Science

Neanderthal Sex: Offspring of Ancient Homo Trysts Have Virus-Fighting Genes

Sex with the ancient Homo species wasn't all bad.

About 70,000 years ago, Homo sapiens moved out of Africa and into Eurasia. There, they encountered the Neanderthals, another member of the ancient Homo family that got to Eurasia hundreds of thousands of years before. We don’t know much about their interactions, whether they warred or allied, but we know one thing for certain: they had sex. And according to a new study in Cell, in these trysts with Sapiens they not only swapped spit but also exchanged life-saving genetic adaptations.

The genetic gift the Neanderthals passed down to their human-hybrid children is the result of thousands of years of painful natural selection.

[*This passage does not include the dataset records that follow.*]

Every row gives one point. Each copy is the shape, with its points in the same order, stretched, turned, moved and blurred by noise. Some copies are also mirrored. Which?
(in the rows, 100 means zero)

Shape (8 x 3)
[79 107 134]
[40 95 128]
[96 113 64]
[136 153 57]
[88 130 133]
[133 89 70]
[76 104 98]
[108 76 136]
Copy 1 (8 x 3)
[87 142 118]
[110 120 149]
[57 91 109]
[5 113 85]
[71 145 133]
[56 94 72]
[76 103 118]
[104 132 101]
Copy 1 is: only turned
Copy 2 (8 x 3)
[78 120 130]
[83 136 157]
[118 133 89]
[107 120 42]
[67 123 109]
[132 92 76]
[101 129 117]
[97 90 121]
Copy 2 is: mirrored
Copy 3 (8 x 3)
[107 134 77]
[100 154 47]
[99 81 58]
[131 50 92]
[125 123 91]
[87 57 110]
[98 117 64]
[87 109 120]
Copy 3 is: only turned
Copy 4 (8 x 3)
[131 134 114]
[109 148 146]
[62 89 89]
[66 73 29]
[133 128 89]
[76 53 107]
[90 113 111]
[138 91 135]
Copy 4 is: only turned

Shape (9 x 3)
[19 77 132]
[88 127 95]
[117 138 73]
[49 106 85]
[115 85 57]
[100 117 117]
[155 105 77]
[72 72 95]
[101 83 100]
Copy 1 (9 x 3)
[5 117 99]
[103 130 93]
[144 130 100]
[67 140 121]
[128 102 138]
[101 108 75]
[162 88 104]
[65 102 124]
[92 92 106]
Copy 1 is: mirrored
Copy 2 (9 x 3)
[84 39 140]
[78 130 111]
[72 154 92]
[60 82 126]
[56 95 77]
[100 120 106]
[83 128 66]
[66 52 100]
[81 87 93]
Copy 2 is: only turned

Shape (8 x 4)
[103 93 91 71]
[67 94 75 71]
[75 111 185 109]
[84 110 84 93]
[104 100 75 78]
[115 91 76 78]
[126 125 96 78]
[107 93 77 97]
Copy 1 (8 x 4)
[88 81 105 92]
[63 60 80 77]
[120 96 72 160]
[72 91 82 88]
[75 88 106 86]
[84 93 114 86]
[77 110 124 115]
[91 108 103 79]
Copy 1 is: only turned
Copy 2 (8 x 4)
[115 125 116 91]
[89 108 133 64]
[68 134 32 96]
[93 96 111 87]
[115 111 121 94]
[122 121 127 103]
[136 117 85 108]
[101 105 128 112]
Copy 2 is: only turned
Copy 3 (8 x 4)
[111 75 98 114]
[79 70 97 104]
[159 64 113 5]
[96 87 81 103]
[101 83 86 126]
[107 89 91 136]
[129 75 72 118]
[102 104 87 128]
Copy 3 is: only turned

Shape (11 x 6)
[66 117 98 65 62 85]
[55 117 64 98 108 66]
[92 89 70 124 122 143]
[113 126 129 92 74 111]
[91 75 75 67 87 96]
[113 120 91 120 104 146]
[138 112 43 127 150 79]
[137 109 93 148 91 64]
[131 102 48 104 107 113]
[57 93 134 69 76 120]
[147 123 125 87 107 105]
Copy 1 (11 x 6)
[29 75 131 79 113 90]
[81 84 136 126 155 102]
[126 115 85 135 97 151]
[77 97 110 79 71 65]
[77 61 91 72 114 129]
[112 133 99 103 83 116]
[195 117 101 91 176 121]
[179 84 162 78 111 88]
[139 113 100 70 131 147]
[23 68 81 116 65 90]
[122 107 79 62 91 53]
Copy 1 is: mirrored
Copy 2 (11 x 6)
[38 91 101 109 72 73]
[52 89 56 83 121 69]
[114 86 111 78 132 133]
[79 107 122 143 65 119]
[86 72 109 81 77 81]
[106 100 117 102 106 156]
[140 99 34 76 108 121]
[117 73 49 161 101 123]
[118 89 77 76 78 135]
[51 91 160 113 92 75]
[120 124 116 135 49 117]
Copy 2 is: only turned
Copy 3 (11 x 6)
[100 89 65 119 80 118]
[112 98 51 114 114 74]
[115 113 108 89 157 95]
[59 122 113 83 87 135]
[142 82 87 92 98 99]
[73 122 115 68 137 131]
[109 111 73 21 144 80]
[60 83 101 41 107 81]
[122 83 88 35 138 114]
[96 123 112 149 79 113]
[71 140 118 42 95 123]
Copy 3 is: mirrored
Copy 4 (11 x 6)
[110 106 86 36 94 112]
[96 148 59 96 81 119]
[153 131 84 157 108 83]
[104 92 137 63 123 98]
[123 77 92 95 94 108]
[149 125 110 126 120 93]
[108 124 87 179 98 148]
[68 104 143 124 68 159]
[148 96 96 144 110 133]
[115 96 93 35 112 46]
[94 74 127 99 142 102]
Copy 4 is: mirrored

Shape (11 x 6)
[167 91 183 47 121 52]
[64 69 141 67 139 133]
[159 133 137 108 114 156]
[141 165 86 116 104 152]
[127 92 91 115 56 147]
[81 153 141 68 35 89]
[174 121 112 81 65 99]
[83 107 86 69 63 158]
[112 65 72 87 126 80]
[76 112 93 151 89 92]
[107 139 83 94 162 66]
Copy 1 (11 x 6)
[71 32 157 129 160 159]
[85 80 170 105 76 63]
[126 163 183 51 118 149]
[124 159 114 11 109 148]
[127 146 117 117 78 113]
[165 53 75 69 75 141]
[113 104 107 110 117 180]
[122 117 112 102 38 110]
[39 64 84 121 111 84]
[132 96 76 72 107 63]
[53 65 72 23 137 110]
Copy 1 is: only turned
Copy 2 (11 x 6)
[141 129 174 55 44 81]
[99 40 121 50 118 120]
[154 97 138 126 136 104]
[125 121 109 136 158 126]
[112 65 98 142 102 103]
[56 112 155 118 96 65]
[123 132 135 136 75 95]
[66 52 113 137 121 132]
[99 92 78 56 79 136]
[94 93 73 80 130 74]
[103 146 92 44 132 138]
Copy 2 is: only turned
Copy 3 (11 x 6)
[195 94 187 138 128 96]
[171 132 121 39 170 122]
[153 18 103 103 87 124]
[115 36 53 113 65 104]
[94 64 126 80 54 113]
[143 150 84 142 70 160]
[128 57 143 133 39 95]
[133 111 90 55 62 119]
[94 113 151 78 128 45]
[50 118 86 121 128 117]
[109 110 82 129 147 53]
Copy 3 is: only turned

Shape (12 x 8)
[73 61 100 87 104 104 117 64]
[116 96 90 121 112 54 65 132]
[134 98 84 126 114 69 106 95]
[72 45 80 77 115 107 82 82]
[88 114 127 146 139 104 75 95]
[110 89 104 104 98 108 93 126]
[107 85 102 75 109 67 125 118]
[62 83 68 93 80 104 117 60]
[90 129 103 104 148 125 42 101]
[48 73 90 161 112 146 117 43]
[90 126 124 151 117 75 88 104]
[108 85 131 79 93 109 79 82]
Copy 1 (12 x 8)
[82 77 85 85 79 55 99 78]
[118 67 77 120 100 111 118 171]
[143 59 76 130 106 96 90 134]
[75 82 59 79 72 56 110 101]
[89 90 96 65 124 85 72 141]
[96 91 72 126 104 116 91 123]
[109 56 81 119 103 111 129 101]
[96 105 92 103 87 35 110 86]
[100 125 69 44 126 89 93 144]
[62 102 93 77 106 5 43 93]
[105 82 117 84 122 98 87 149]
[110 97 82 91 72 120 88 98]
Copy 1 is: only turned
Copy 2 (12 x 8)
[99 94 72 114 60 109 140 117]
[146 81 121 109 135 114 99 102]
[118 75 127 96 119 83 129 96]
[119 104 46 115 79 127 126 86]
[106 37 112 146 128 108 97 98]
[101 105 107 120 123 127 109 104]
[116 115 102 96 100 91 118 138]
[104 97 91 119 40 105 130 90]
[91 47 71 117 113 119 52 59]
[89 47 92 176 83 111 161 66]
[118 43 140 136 113 94 93 105]
[84 84 85 87 85 132 111 122]
Copy 2 is: only turned

Shape (13 x 9)
[125 78 72 97 120 49 132 132 70]
[94 136 123 114 77 132 133 82 60]
[92 138 105 87 91 82 114 87 78]
[78 81 112 125 104 120 105 147 128]
[72 93 112 111 147 123 104 92 106]
[146 66 117 76 86 122 91 133 100]
[134 83 99 129 63 82 85 78 117]
[74 108 117 108 140 58 76 105 117]
[71 79 96 114 127 129 62 90 103]
[107 110 135 115 92 82 106 141 85]
[130 112 68 135 88 116 78 88 93]
[148 145 71 90 70 61 114 71 109]
[104 107 59 84 71 49 75 78 129]
Copy 1 (13 x 9)
[101 156 146 117 64 36 76 67 109]
[122 108 67 52 75 156 101 85 133]
[125 128 97 79 111 96 111 89 101]
[64 82 99 113 62 109 88 78 79]
[48 99 70 124 118 125 89 102 131]
[115 86 159 124 33 103 78 138 122]
[92 88 112 28 85 47 125 105 107]
[60 135 88 111 143 66 103 100 69]
[57 78 54 120 130 96 75 131 133]
[108 129 116 86 54 101 87 83 68]
[86 77 90 33 115 86 67 93 127]
[123 111 140 20 115 63 116 69 94]
[115 100 117 70 142 5 128 103 82]
Copy 1 is: mirrored
Copy 2 (13 x 9)
[135 79 68 62 47 109 121 65 71]
[98 140 95 112 119 129 65 70 76]
[125 138 109 89 106 121 107 72 90]
[97 52 100 110 110 86 77 144 78]
[79 80 52 122 134 72 96 110 114]
[95 73 122 108 40 122 88 89 89]
[68 111 161 71 88 69 84 84 55]
[115 105 98 74 114 67 110 118 125]
[44 58 88 86 145 85 96 138 118]
[135 112 116 82 69 115 70 98 86]
[64 68 119 72 135 91 72 80 72]
[128 134 138 88 95 91 114 24 59]
[92 107 160 58 111 87 142 88 77]
Copy 2 is: mirrored

Shape (15 x 9)
[84 103 91 113 89 137 103 105 78]
[129 100 107 107 85 124 86 132 67]
[105 95 132 112 82 88 84 89 150]
[116 87 100 101 99 39 132 140 89]
[86 106 121 94 90 119 91 78 83]
[100 159 136 88 98 135 90 136 90]
[68 91 87 98 102 75 108 142 106]
[93 114 91 101 90 128 86 78 66]
[127 88 108 79 92 123 105 117 122]
[92 118 85 92 122 128 79 73 108]
[72 132 109 134 147 100 105 99 94]
[97 88 85 101 120 121 139 77 116]
[75 97 125 95 91 125 84 74 72]
[111 91 142 95 101 107 80 81 92]
[49 140 89 85 86 118 103 93 88]
Copy 1 (15 x 9)
[89 111 94 96 102 136 91 72 81]
[70 64 133 98 123 145 79 65 62]
[60 106 150 86 86 80 103 138 118]
[120 101 150 147 139 58 86 91 94]
[64 94 98 112 72 125 122 89 96]
[72 81 153 65 95 146 141 89 58]
[123 118 118 100 106 62 68 103 65]
[81 84 80 98 90 137 120 60 98]
[96 93 135 95 87 138 93 120 86]
[92 98 67 67 84 127 131 112 100]
[72 140 87 86 137 89 145 112 84]
[110 150 77 118 100 133 123 125 121]
[56 86 86 120 67 122 119 82 85]
[43 73 109 119 87 118 119 111 93]
[115 116 96 83 65 106 132 68 97]
Copy 1 is: only turned
Copy 2 (15 x 9)
[101 101 102 149 87 103 104 121 118]
[116 94 76 148 138 98 76 79 126]
[110 137 92 82 70 52 86 89 69]
[123 90 130 61 145 75 141 74 147]
[79 110 107 138 80 106 88 95 84]
[132 95 72 195 126 89 110 109 53]
[137 97 137 62 101 83 124 124 116]
[69 91 91 143 96 106 85 105 103]
[122 146 79 110 105 108 96 100 96]
[74 117 91 114 97 96 76 131 65]
[86 103 142 134 121 54 99 128 87]
[76 151 124 105 89 107 124 124 113]
[73 108 119 141 71 115 72 99 78]
[83 131 111 130 97 95 62 77 79]
[95 82 107 140 64 102 134 140 75]
Copy 2 is: only turned
Copy 3 (15 x 9)
[84 121 128 108 125 100 72 82 103]
[77 124 147 96 83 95 103 88 133]
[79 92 108 82 124 111 158 129 100]
[133 118 82 112 71 78 102 130 98]
[68 109 114 112 120 109 113 75 100]
[84 118 162 47 78 88 93 59 79]
[111 119 102 92 106 89 68 133 68]
[82 98 118 113 125 115 80 60 114]
[78 104 159 108 101 97 126 116 98]
[82 63 126 106 134 107 73 77 91]
[111 82 83 74 121 56 64 79 76]
[102 87 116 129 141 68 86 102 77]
[47 106 109 114 123 114 110 72 101]
[52 93 112 106 97 105 143 89 116]
[95 113 117 90 131 120 62 60 49]
Copy 3 is: only turned
Copy 4 (15 x 9)
[124 131 78 107 83 93 74 93 66]
[101 97 74 67 94 122 63 97 65]
[92 121 86 84 115 86 93 78 163]
[97 53 82 75 60 114 144 116 87]
[123 123 100 114 94 104 77 80 101]
[121 140 75 58 40 124 46 56 80]
[104 108 55 102 53 100 129 128 110]
[123 113 84 125 91 92 57 92 80]
[60 119 90 76 94 105 87 87 90]
[103 131 100 120 80 70 46 106 107]
[170 135 102 88 47 71 73 117 93]
[97 129 120 111 82 57 100 97 77]
[133 139 97 120 101 122 76 96 103]
[105 124 114 89 123 122 71 91 118]
[115 124 63 146 35 88 79 80 97]
Copy 4 is: only turned

Shape (14 x 11)
[107 102 94 187 89 68 103 126 104 140 114]
[92 108 126 88 129 65 98 99 79 109 157]
[195 86 129 73 83 90 81 93 79 88 93]
[97 165 108 76 106 69 98 93 126 90 83]
[85 83 107 79 81 68 105 91 89 120 110]
[89 106 126 105 80 85 110 97 125 94 128]
[117 148 44 114 80 79 57 99 85 105 108]
[102 80 131 104 99 72 84 111 86 101 82]
[98 84 96 70 86 110 99 143 80 92 94]
[84 87 70 91 86 71 113 154 133 90 102]
[96 120 55 134 96 95 122 131 77 89 84]
[93 91 124 93 83 91 111 109 105 167 135]
[100 78 84 143 145 110 110 104 102 85 115]
[91 102 104 73 84 177 99 100 86 107 122]
Copy 1 (14 x 11)
[148 124 107 86 46 109 113 137 98 114 101]
[120 107 82 100 119 79 118 115 74 57 72]
[30 122 106 95 150 93 94 149 104 66 99]
[94 79 69 155 115 94 84 115 88 124 74]
[114 112 77 112 124 108 99 100 83 70 107]
[136 91 92 120 126 122 125 119 94 97 92]
[78 93 65 150 48 55 85 121 98 91 136]
[93 123 86 92 121 108 117 101 77 92 100]
[83 69 92 91 117 96 108 72 60 73 127]
[126 75 106 130 100 116 108 91 38 89 124]
[100 59 91 102 49 118 113 66 76 98 103]
[148 115 103 92 119 91 81 125 102 81 102]
[108 80 135 102 84 113 137 64 90 86 63]
[102 44 103 105 125 88 107 61 127 85 112]
Copy 1 is: mirrored
Copy 2 (14 x 11)
[94 109 45 150 113 77 73 155 99 93 66]
[116 64 90 130 70 103 145 93 91 104 74]
[64 35 51 88 98 88 92 60 86 83 99]
[97 114 95 94 79 57 121 84 111 151 128]
[94 74 103 116 63 122 103 98 122 116 79]
[105 82 81 101 87 122 110 122 99 129 112]
[108 100 73 98 64 19 86 124 113 88 88]
[75 87 78 141 69 113 106 87 96 93 102]
[128 98 69 99 56 123 94 72 119 79 93]
[135 114 73 100 81 106 109 109 156 95 115]
[110 156 66 80 95 66 96 115 110 72 67]
[121 55 85 142 76 129 69 102 122 130 62]
[122 137 107 93 129 87 108 132 73 43 74]
[155 94 101 68 74 128 54 95 79 91 80]
Copy 2 is: only turned

Shape (16 x 12)
[90 161 123 111 60 126 71 94 118 74 104 122]
[115 120 81 133 76 98 142 52 95 76 91 74]
[115 120 88 147 92 128 131 100 66 81 109 72]
[135 98 127 86 57 154 121 121 85 123 52 133]
[78 101 80 115 121 70 132 99 63 101 68 76]
[98 73 127 112 74 95 66 148 137 83 78 83]
[68 80 128 109 110 92 74 99 120 112 86 88]
[89 80 127 82 98 96 106 136 133 90 84 119]
[105 75 69 100 131 88 99 100 88 93 94 87]
[112 92 115 101 88 84 60 137 141 129 64 118]
[127 93 116 71 20 126 92 112 74 79 71 137]
[74 87 78 96 105 92 95 91 120 107 107 57]
[92 86 69 133 98 82 148 104 74 116 114 94]
[137 109 113 110 86 99 117 84 88 65 113 83]
[98 100 100 109 109 69 129 98 65 123 112 66]
[111 104 102 143 77 113 123 61 60 81 108 111]
Copy 1 (16 x 12)
[88 87 85 75 79 96 57 113 87 158 144 136]
[71 116 120 82 116 59 103 50 96 126 66 127]
[74 77 98 102 135 74 98 79 78 92 72 93]
[94 126 42 110 83 162 134 92 108 73 177 144]
[127 72 100 92 108 99 103 74 95 78 42 83]
[119 117 45 128 105 85 73 148 128 107 129 67]
[139 104 98 102 92 101 63 124 104 77 104 97]
[135 94 73 114 116 120 98 136 141 97 124 101]
[119 94 113 106 103 89 101 111 76 88 43 86]
[107 138 58 126 48 142 83 128 123 100 141 77]
[102 117 40 73 59 101 137 119 77 141 171 149]
[115 111 106 84 103 98 78 118 95 97 43 98]
[81 83 120 86 118 89 137 80 113 59 51 94]
[97 106 104 87 128 71 103 78 81 141 103 103]
[112 96 101 72 120 118 119 73 91 86 64 73]
[83 91 127 82 106 52 104 70 73 108 101 129]
Copy 1 is: mirrored
Copy 2 (16 x 12)
[104 120 58 125 55 61 123 125 118 121 141 71]
[85 108 78 88 85 90 7 119 117 93 145 105]
[84 106 101 99 79 114 35 95 149 84 166 92]
[78 142 72 195 65 166 83 67 94 136 79 90]
[128 80 128 103 85 124 35 89 94 73 108 72]
[143 174 114 110 82 79 119 121 102 67 69 101]
[140 88 125 108 73 106 118 135 79 92 84 115]
[108 136 109 129 89 90 120 118 54 109 77 91]
[123 92 105 54 95 123 66 89 81 90 89 98]
[144 155 106 105 91 135 140 127 88 99 68 90]
[99 149 53 182 76 100 89 55 87 117 63 87]
[115 86 84 75 93 99 80 125 68 48 107 129]
[98 88 123 102 127 142 42 93 95 71 150 96]
[77 120 92 82 80 67 54 124 132 95 102 94]
[102 72 134 95 100 126 63 120 118 53 109 99]
[97 86 106 116 95 93 33 87 126 120 145 119]
Copy 2 is: only turned
Copy 3 (16 x 12)
[107 140 65 143 112 124 133 147 103 106 111 100]
[62 77 116 118 104 133 119 67 115 113 73 117]
[83 80 123 117 111 117 124 91 124 69 78 128]
[108 86 116 86 111 132 47 182 104 145 88 142]
[65 91 131 104 101 111 88 78 108 69 75 89]
[138 122 52 96 88 108 94 105 102 65 68 125]
[106 121 81 84 83 111 101 88 120 72 94 92]
[99 122 55 101 72 90 92 136 92 101 73 112]
[74 69 92 89 104 101 91 84 107 66 84 105]
[127 122 59 93 109 107 52 124 118 90 91 117]
[121 77 109 122 109 138 62 179 61 152 110 111]
[96 105 96 92 108 85 124 61 105 72 93 88]
[76 78 147 119 95 85 92 66 120 76 106 105]
[83 68 82 120 90 126 116 118 109 114 67 106]
[86 79 136 111 101 92 96 91 125 87 89 70]
[74 63 132 121 90 142 106 95 119 106 110 112]
Copy 3 is: mirrored

Shape (15 x 12)
[89 124 104 81 135 34 122 117 53 118 65 133]
[83 92 77 70 129 60 144 182 85 96 105 118]
[93 123 153 112 50 128 131 89 108 84 173 112]
[119 137 113 64 88 152 82 109 153 169 113 76]
[124 102 104 90 87 14 78 145 77 65 70 138]
[79 129 93 95 106 157 106 89 127 65 141 62]
[126 103 93 104 50 140 135 61 105 106 123 63]
[86 125 124 157 94 150 95 107 80 89 125 95]
[145 119 97 85 127 143 103 82 142 121 101 150]
[100 152 50 81 100 135 77 80 145 149 150 110]
[121 82 77 108 126 28 120 168 109 125 82 114]
[63 65 113 116 81 138 92 72 106 106 152 95]
[139 113 75 95 151 28 114 159 68 119 124 110]
[95 154 75 115 99 117 118 91 173 141 107 111]
[86 111 152 121 117 112 104 55 126 77 146 71]
Copy 1 (15 x 12)
[99 128 96 97 97 150 93 129 166 139 90 119]
[144 126 101 74 111 128 62 120 109 131 94 91]
[76 113 126 105 64 135 142 109 68 62 133 38]
[44 73 84 73 66 107 54 105 56 88 132 104]
[117 142 73 58 79 130 132 108 165 120 22 89]
[97 74 121 133 105 114 83 88 59 35 137 64]
[48 58 127 122 103 163 120 81 29 82 120 76]
[88 93 84 141 106 105 151 101 63 64 123 104]
[32 96 123 88 97 84 85 90 102 110 114 99]
[79 72 138 64 87 95 69 139 72 66 121 103]
[112 159 91 51 101 123 79 134 107 142 36 117]
[96 82 122 145 56 101 118 112 50 76 107 76]
[131 159 114 36 97 143 80 123 131 129 62 151]
[41 103 108 92 113 108 70 144 68 72 113 81]
[72 127 123 145 72 128 105 103 94 44 111 77]
Copy 1 is: only turned
Copy 2 (15 x 12)
[115 101 40 50 113 65 102 56 98 125 108 106]
[88 42 72 72 74 60 123 106 65 79 117 87]
[68 144 177 110 66 86 108 125 51 150 89 67]
[101 67 123 122 125 153 33 121 26 151 83 137]
[81 73 65 71 61 35 118 82 152 102 76 101]
[97 104 163 93 105 129 89 148 68 87 125 94]
[95 113 127 144 101 152 107 140 104 160 112 74]
[41 130 113 99 98 117 84 95 70 104 91 50]
[59 91 95 84 115 104 67 155 77 175 139 129]
[109 101 120 147 134 92 47 147 31 135 124 122]
[77 44 41 110 71 73 84 72 119 106 124 90]
[51 100 145 137 124 108 131 80 78 124 121 91]
[95 94 36 107 33 65 88 87 88 92 125 116]
[92 94 127 110 142 98 18 129 62 144 140 81]
[72 143 177 89 98 130 89 80 95 128 137 104]
Copy 2 is: mirrored
Copy 3 (15 x 12)
[62 61 148 99 152 130 88 81 108 89 156 87]
[63 65 155 145 76 134 99 132 115 93 108 67]
[153 37 66 60 88 137 123 92 134 54 52 145]
[65 128 90 65 102 135 44 92 111 112 59 68]
[57 61 100 132 123 73 137 82 83 91 120 104]
[139 127 108 62 129 91 101 118 113 103 24 95]
[147 143 44 87 114 140 119 128 104 66 53 149]
[160 115 78 64 110 107 83 69 103 122 96 124]
[75 100 66 41 97 131 108 103 143 119 121 88]
[77 105 113 22 121 123 95 89 116 128 66 122]
[18 94 116 177 86 109 82 125 120 136 131 80]
[141 118 101 83 107 132 119 67 136 104 52 115]
[42 54 128 145 118 137 89 130 92 143 117 80]
[58 105 83 58 92 90 66 101 148 123 93 124]
[133 82 97 91 152 83 97 90 147 102 31 98]
Copy 3 is: only turned
Copy 4 (15 x 12)
[105 93 86 69 27 115 150 113 110 93 190 78]
[55 77 125 96 33 94 147 95 39 145 161 77]
[81 120 96 99 111 43 68 141 90 188 70 142]
[191 101 157 160 62 90 65 70 72 119 70 117]
[71 74 65 37 54 89 148 60 134 74 134 71]
[108 127 119 175 104 43 48 114 77 142 80 64]
[106 98 126 132 142 43 125 111 94 112 104 148]
[106 85 93 154 96 76 99 148 133 138 78 60]
[186 69 105 104 96 90 58 63 66 125 121 77]
[143 67 147 168 70 78 20 85 82 121 125 101]
[84 48 169 58 41 119 168 77 82 84 141 65]
[84 117 109 141 151 107 52 136 89 141 53 109]
[89 29 127 89 20 80 158 124 70 68 154 58]
[149 87 195 112 66 92 71 64 110 143 132 74]
[116 129 112 111 113 80 54 148 102 105 42 64]
Copy 4 is: mirrored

In a study published Thursday, scientists from the University of Arizona and Stanford University explain that while modern humans were still in Africa, Neanderthals were up in Eurasia battling new pathogens. By the time humans hooked up with them, the genomes of the Neanderthals contained adaptive mutations that enabled them to fight off viruses. All of the Neanderthals that didn’t have these mutations didn’t survive infection with those viruses, and so their genes were slowly removed from the gene pool.

When modern humans came along and interbred with the Neanderthals — they could do so because they shared a common ancestor that lived some 500,000 to one million years ago — their offspring inherited some of those protective genetic mutations and survive.

“Neanderthal genetic material was like a protective antidote because Neanderthals had likely been infected for a long time by the same viruses that were now harmful to modern humans,” explains study co-author David Enard, Ph.D. to Inverse. “This long exposure means that Neanderthals had plenty of time to adapt against these viruses before modern humans showed up.”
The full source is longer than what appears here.